Certainly in our daily lives we see aspects of evil all around us, and yet despite the evil, there are also moments of greatness, kindness, and compassion to help combat this negativity. I believe this is a philosophical difference in how each of us sees the world which is most likely why I gravitate to Disney and Hallmark movies. Goodness must always trump evil! Naturally I know this isn't true in reality, but if we do not have this hope then I frankly think day to day existence becomes impossible.

Here is a synopsis of today's play: Dr. Jekyll and Mr. Hyde was adapted by Jeffrey Hatcher, from the novella Strange Case of Dr. Jekyll and Mr. Hyde by Robert Louis Stevenson. A new and shocking version of Robert Louis Stevenson's classic tale of depravity, lust, love and horror. On the fog-bound streets of Victorian-era London, Henry Jekyll's experiments with exotic "powders and tinctures" have brought forth his other self—Edward Hyde, a sensualist and villain free to commit the sins Jekyll is too civilized to comprehend. When Hyde meets a woman who stirs his interest, Jekyll fears for her life and decides to end his experiments. But Hyde has other ideas, and so the two sides battle each other in a deadly game of cat-and-mouse to determine who shall be the master and who his slave. With multiple Hydes portrayed by members of the cast.

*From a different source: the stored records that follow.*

Below are the code and all the weights of a small trained network. Each question names an input and a target symbol and asks about switching units off, where a switched-off unit gives its printed mean instead of its output.

import numpy as np


def w(rows, s, z=0):
    codes = np.array(rows[::2]) - 128.0
    scale = np.full(codes.shape[1], s)
    scale[-1] = z or s
    return codes * scale


def norm(h):
    return h / np.sqrt((h * h).mean(-1, keepdims=True) + 1e-5)


def f(y):
    return y / 2 * (1 + np.tanh(0.7978845608 * (y + 0.044715 * y**3)))


def softmax(a):
    e = np.exp(a - a.max(-1, keepdims=True))
    return e / e.sum(-1, keepdims=True)


def log_softmax(a):
    a = a - a.max(-1, keepdims=True)
    return a - np.log(np.exp(a).sum(-1, keepdims=True))


def net(x, mask):
    ids = ['ΛΣΨβγμξω'.index(c) for c in x.split()]
    T = len(ids)
    res = E[ids] + P[:T]
    q, k, v = (norm(res) @ M[0].T for M in (Q, K, V))
    z = softmax(np.where(np.tri(T) > 0, q @ k.T / 4**0.5, -1e9)) @ v
    res = res + np.where(mask[0], z, O[0][:, -1]) @ O[0][:, :-1]
    y = f(norm(res) @ A[0][:, :-1].T + A[0][:, -1])
    res = res + np.where(mask[1:17], y, B[0][:, -1]) @ B[0][:, :-1]
    return log_softmax(norm(res)[-1] @ U[:, :-1].T + U[:, -1])


Q, K, V, O, A, B = {}, {}, {}, {}, {}, {}
E = w([
[77,115,142,166,200],'Λ',
[113,183,148,16,122],'Σ',
[151,199,119,159,139],'Ψ',
[78,119,147,124,219],'β',
[138,137,62,127,86],'γ',
[126,126,185,4,51],'μ',
[124,158,83,150,138],'ξ',
[62,156,131,161,94],'ω',
],0.023)
P = w([
[224,213,67,255,89],'0',
[124,151,116,91,159],'1',
[101,168,154,84,134],'2',
[197,78,117,233,134],'3',
[124,105,106,101,166],'4',
[106,161,157,89,126],'5',
[211,42,105,194,143],'6',
[141,120,106,98,158],'7',
],0.014)
Q[0] = w([
[128,148,171,146,94],'h1',
[134,91,123,128,97],'h1',
[222,92,124,169,107],'h1',
[45,103,129,8,200],'h1',
],0.012)
K[0] = w([
[170,216,157,142,41],'h1',
[136,139,142,88,115],'h1',
[184,201,209,152,235],'h1',
[48,2,123,118,62],'h1',
],0.0093)
V[0] = w([
[138,64,151,41,132],'h1',
[142,150,223,107,139],'h1',
[163,167,50,143,195],'h1',
[254,140,122,99,147],'h1',
],0.007)
O[0] = w([
[136,52,140,90,189,5],'h1',
[253,137,125,176,155,126],'h1',
[188,95,46,145,238,210],'h1',
[87,31,166,148,120,96],'h1',
],0.0066,0.0015)
A[0] = w([
[169,79,189,248,169,109],'n1',
[169,135,186,46,131,154],'n2',
[186,172,128,125,80,59],'n3',
[96,231,191,153,128,88],'n4',
[111,158,173,69,164,113],'n5',
[135,108,167,234,57,211],'n6',
[217,89,157,77,117,99],'n7',
[246,99,167,122,191,210],'n8',
[185,135,59,110,18,53],'n9',
[147,172,97,16,106,140],'n10',
[119,91,46,160,167,109],'n11',
[168,2,155,107,174,114],'n12',
[175,110,158,202,78,178],'n13',
[92,139,176,162,190,217],'n14',
[140,177,20,137,86,162],'n15',
[162,148,170,204,169,253],'n16',
],0.0099,0.0049)
B[0] = w([
[98,60,91,224,47,177],'n1',
[203,118,116,204,108,222],'n2',
[121,121,166,230,160,142],'n3',
[166,160,69,76,132,172],'n4',
[142,89,148,158,5,186],'n5',
[183,57,48,108,216,176],'n6',
[130,168,63,202,145,170],'n7',
[97,138,16,25,56,194],'n8',
[13,179,166,169,225,181],'n9',
[71,4,69,254,190,254],'n10',
[183,151,227,223,151,183],'n11',
[196,201,78,81,117,160],'n12',
[72,74,42,152,177,159],'n13',
[185,153,132,137,92,205],'n14',
[144,72,248,75,110,239],'n15',
[156,18,105,139,24,215],'n16',
],0.0065,0.0064)
U = w([
[163,171,59,245,127,168],'Λ',
[142,75,29,104,157,5],'Σ',
[252,191,130,98,114,234],'Ψ',
[195,124,101,19,213,102],'β',
[52,107,185,96,166,165],'γ',
[158,96,247,70,51,110],'μ',
[234,145,212,115,183,32],'ξ',
[92,242,125,111,86,183],'ω',
],0.011,0.0029)

Each question gives the input, a string of symbols that net reads in full, and the target symbol t.
The units are the heads (4 rows each of Q, K, V and O) and the neurons (one row each of A and B). Each row of codes is followed by its name. A weight is (code - 128) times the scale printed after its matrix; where a second scale follows, it is the last column's (O, A, B and U).
mask holds one flag per unit, heads first, then neurons. A switched-off unit (its flag False) gives its mean, the last column of its rows in O or B, instead of its output. The means were averaged over made-up inputs and are rounded, as every weight is.
A unit's drop is (log p(t) with every unit on - log p(t) with that unit switched off) / (log p(t) with every unit on - log p(t) with every unit switched off).
The circuit of an input: a set's keep is (log p(t) with only the set's units on - log p(t) with every unit switched off) / (log p(t) with every unit on - log p(t) with every unit switched off). Starting from the 12 units with the biggest drops (on a tie, the unit counted first), units are removed one at a time, each time the one whose removal leaves the highest keep (on an exact tie, the one counted first), for as long as the keep stays at least 0.8.
units of the circuit, in order: the units of the circuit, biggest drop first
unit that matters most: the unit with the biggest drop
top k neurons: the k neurons with the biggest drops, biggest first
drop when u is switched off: that unit's drop, to one decimal
input ξ β ξ Σ, target Λ: units of the circuit, in order : n10
input Λ γ Λ Λ Ψ Λ μ, target Λ: top 2 neurons : n7; n2
input ω ξ Λ, target ω: top 2 neurons : n10; n2
input γ β β Σ ω Σ, target ω: units of the circuit, in order : h1; n10
input μ μ Σ β ω β, target ω: top 2 neurons : n15; n5
input Λ γ γ β ω ξ, target ω: units of the circuit, in order : h1; n6; n15
input Σ Σ Σ, target Σ: top 4 neurons : n10; n15; n11; n2
input Ψ β Λ, target Ψ: top 2 neurons : n14; n10
input β μ γ ξ ξ, target ξ: top 3 neurons : n11; n15; n10
input μ μ β γ γ β ω ω, target ω: top 2 neurons : n10; n16
input μ γ ω μ Σ, target Σ: top 4 neurons : n10; n15; n2; n11
input Σ Σ μ μ Σ Λ, target μ: units of the circuit, in order : n10; h1; n14
input γ μ Σ, target μ: top 2 neurons : n5; n2
input Σ ω β ω μ β, target μ: unit that matters most : n5
input μ μ Λ Σ, target Λ: drop when h1 is switched off : -0.1
input μ μ Σ, target μ: drop when n5 is switched off : 1.1
input ω μ γ γ μ γ, target γ: drop when n15 is switched off : 0.1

This play was well acted but I have to say it was confusing at first. Mainly because the character of Mr. Hyde was acted out by every member of the cast. So you would see Dr. Jekyll transform, but instead of that character resuming as Mr. Hyde, another member of the cast would take over. So literally every cast member played two or three different roles in the play. With NO costume or set changes and no intermissions. So you have to really pay attention because the actors are constantly switching parts!

We all left the play feeling DOWN about life and human nature. I am not saying this is not a fact of life depicted in the play, but sometimes seeing it acted out in front of me isn't helpful. After Mattie died I prefer more uplifting stories and stories which inspire you to life not question why you are living. This evening we are meeting a friend and colleague of my dad's who lives in London. We saw John recently in August when we flew to Heathrow. So it is very unusual for me to be seeing him again so soon. Needless to say it is my hope that dinner is a change of pace from the macabre and gruesome of today's play.